Getting Ready for the Unexpected With an Emergency Fund

Written by: MoneyPrime Staff

Saving money for the unexpected is fundamental, especially in today’s economic climate.  Many financial professionals suggest that an emergency fund should be at least 6 months worth of expenses.  Some will say as much as two years worth of expenses.  David Bach, author of the book “The Automatic Millionaire” puts it simply as having enough money to sleep comfortably at night.  If you are up worrying about what would happen if you lose your job, then you need to have more in an emergency fund.  And the best way to save is to have money deposited into a money market account or savings account automatically whenever the paycheck comes in.  This will not only force you to save the money, but it will also force you to follow your budget.  As soon as the money comes in and the savings portion of the budget is satisfied, there will be less of a chance to spend the money absent-mindedly.  Bankrate.com has a method of finding a savings or money market account based on institution, yields, or several other factors.

The best way to find money to fund your emergency fund is to sit down to create a budget.  Keep a keen eye out ways to reduce discretionary spending.  Take the savings and invest it in your retirement or save it for emergencies or big purchases like the down payment on a house.  Without a budget, it often seems as though there is no money leftover and you may feel as though you are living paycheck to paycheck.  Finding the “extra” money is only part of the solution, it must be put to good use or else it will be wasted just as it was in the past.  Now the extra money can be saved and invested, allowing you to use it in the case of a future emergency or retirement.

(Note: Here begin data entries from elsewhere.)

Here is a tiny trained network, its code and every weight. The questions are about switching its units off for an input and a class, where a switched-off unit gives its printed mean instead of its output.

import numpy as np


def w(rows, s, z=0):
    codes = np.array(rows[::2]) - 128.0
    scale = np.full(codes.shape[1], s)
    scale[-1] = z or s
    return codes * scale


def norm(h):
    return h / np.sqrt((h * h).mean(-1, keepdims=True) + 1e-5)


def f(y):
    return np.maximum(y, 0)


def log_softmax(a):
    a = a - a.max(-1, keepdims=True)
    return a - np.log(np.exp(a).sum(-1, keepdims=True))


def net(x, mask):
    res = np.array(x, float).reshape(1, 4) / 4 @ E
    u = 0
    for l in range(4):
        y = f(norm(res) @ A[l][:, :-1].T + A[l][:, -1])
        res = res + np.where(mask[u : u + 4], y, B[l][:, -1]) @ B[l][:, :-1]
        u += 4
    return log_softmax(norm(res)[-1] @ U[:, :-1].T + U[:, -1])


A, B = {}, {}
E = w([
[241,216,204,99,191,153,26,171],'x0',
[134,209,10,88,183,170,152,114],'x1',
[149,177,40,216,88,108,97,54],'x2',
[112,126,139,153,125,186,115,126],'x3',
],0.012)
A[0] = w([
[110,123,147,181,111,235,108,124,8],'L0N0',
[151,145,123,193,111,97,95,109,66],'L0N1',
[137,105,162,162,100,109,105,126,1],'L0N2',
[161,143,118,101,123,2,137,135,17],'L0N3',
],0.036,0.014)
B[0] = w([
[89,28,127,126,252,201,56,45,201],'L0N0',
[208,149,74,137,24,128,102,76,254],'L0N1',
[44,212,221,203,200,12,229,101,205],'L0N2',
[77,40,144,146,253,197,63,52,224],'L0N3',
],0.02,0.0092)
A[1] = w([
[244,136,250,159,144,122,16,162,20],'L1N0',
[133,220,107,122,235,150,113,210,2],'L1N1',
[119,116,227,49,201,159,152,235,72],'L1N2',
[140,83,192,75,101,151,96,223,45],'L1N3',
],0.025,0.0067)
B[1] = w([
[49,117,177,14,84,122,84,166,215],'L1N0',
[99,129,147,98,161,148,138,192,191],'L1N1',
[195,144,86,197,99,112,111,2,254],'L1N2',
[131,101,127,206,111,128,149,129,167],'L1N3',
],0.021,0.019)
A[2] = w([
[240,85,201,163,122,180,125,211,69],'L2N0',
[184,178,129,152,174,149,191,254,94],'L2N1',
[203,102,148,149,149,143,159,217,1],'L2N2',
[170,175,78,97,180,184,129,153,156],'L2N3',
],0.04,0.0048)
B[2] = w([
[136,142,92,103,147,92,130,236,133],'L2N0',
[100,224,149,242,102,9,232,51,172],'L2N1',
[93,57,186,80,121,130,117,61,139],'L2N2',
[112,168,202,191,221,46,196,127,255],'L2N3',
],0.013,0.0094)
A[3] = w([
[123,121,252,144,78,90,104,136,57],'L3N0',
[192,96,111,185,108,200,141,253,1],'L3N1',
[222,109,170,170,138,222,168,237,84],'L3N2',
[92,19,115,212,72,119,166,158,154],'L3N3',
],0.027,0.0032)
B[3] = w([
[161,147,42,153,196,128,209,248,252],'L3N0',
[84,111,143,157,135,147,77,153,128],'L3N1',
[54,95,200,116,97,33,135,183,128],'L3N2',
[145,150,169,35,116,157,93,213,225],'L3N3',
],0.015,0.013)
U = w([
[250,138,53,209,19,127,110,67,37],'0',
[66,156,183,208,169,49,231,164,194],'1',
[74,5,139,127,237,227,64,95,43],'2',
[107,131,140,31,49,148,108,233,248],'3',
],0.013,0.0014)

Each question gives the input, the list of numbers given to net, and the class t.
The units are the neurons (one row each of A and B). Each row of codes is followed by its name. A weight is (code - 128) times the scale printed after its matrix; where a second scale follows, it is the last column's (A, B and U).
mask holds one flag per neuron, layer by layer. A switched-off neuron (its flag False) gives its mean, the last column of its row in B, instead of its output. The means were averaged over made-up inputs and are rounded, as every weight is.
A unit's drop is (log p(t) with every unit on - log p(t) with that unit switched off) / (log p(t) with every unit on - log p(t) with every unit switched off).
The circuit of an input: a set's keep is (log p(t) with only the set's units on - log p(t) with every unit switched off) / (log p(t) with every unit on - log p(t) with every unit switched off). Starting from the 12 units with the biggest drops (on a tie, the unit counted first), units are removed one at a time, each time the one whose removal leaves the highest keep (on an exact tie, the one counted first), for as long as the keep stays at least 0.8.
circuit, biggest first: the units of the circuit, biggest drop first
most important unit: the unit with the biggest drop
k most important neurons: the k neurons with the biggest drops, biggest first
top k neurons in layer l: the k neurons of layer l with the biggest drops, biggest first
input [6,3,-8,-4], class 0: circuit, biggest first => [L1N2]
input [2,6,3,5], class 1: circuit, biggest first => [L2N3 L1N2]
input [2,-3,-8,3], class 0: 2 most important neurons => [L1N2 L0N1]
input [3,8,7,-6], class 1: 2 most important neurons => [L2N3 L1N2]
input [-6,-4,4,-8], class 2: 2 most important neurons => [L0N3 L1N2]
input [0,3,-7,6], class 0: circuit, biggest first => [L1N2 L0N3]
input [7,-8,5,3], class 1: 3 most important neurons => [L0N2 L1N2 L3N0]
input [8,1,-8,-1], class 0: 4 most important neurons => [L1N2 L0N1 L1N3 L3N3]
input [4,8,-7,1], class 1: 2 most important neurons => [L1N1 L2N3]
input [-4,6,5,2], class 1: 2 most important neurons => [L1N2 L1N0]
input [8,3,7,-4], class 3: 2 most important neurons => [L1N0 L1N2]
input [-8,2,7,3], class 3: circuit, biggest first => [L1N2 L3N3]
input [6,-3,-2,-6], class 2: 2 most important neurons => [L0N3 L0N1]
input [4,0,-3,-1], class 3: most important unit => L1N0
input [-2,4,-4,-5], class 2: 4 most important neurons => [L0N3 L0N1 L2N1 L3N0]
input [8,4,-3,7], class 3: top 2 neurons in layer 1 => [L1N0 L1N1]
input [8,7,1,-1], class 3: 2 most important neurons => [L1N0 L0N2]
input [-4,7,6,-4], class 1: top 3 neurons in layer 1 => [L1N2 L1N0 L1N3]
input [5,6,5,1], class 1: circuit, biggest first => [L1N2 L2N3]
input [8,5,-6,7], class 3: circuit, biggest first => [L1N0]
input [-3,-6,-8,2], class 0: circuit, biggest first => [L1N2 L0N1]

While an emergency fund is important, saving money for retirement is also important.  American’s are bad savers.  Make sure that you put aside a portion of the money not spent on necessities to invest for later use.   Until the emergency fund is large enough that you feel comfortable, split your new savings between your emergency fund and your retirement accounts.  To maximize the tax advantages, consider either a regular or Roth IRA.  As long as you meet the eligibility requirements are met, take advantage of the government’s contribution toward your retirement.  Fund your IRA the same way as you funded your emergency fund.  Set up your IRA so that your bank deducts the IRA contributions the day your paycheck clears your account.

Most people would prefer to save more money, but realistically money is tight and saving for tomorrow means doing less today.  But this does not mean that you need to eliminate all the discretionary spending from your budget.  Your budget will still maintain an “entertainment” section.  The money you save will come from taking care not to overspend on the discretionary side, so there is cash available in the event of an emergency and your putting money away for retirement.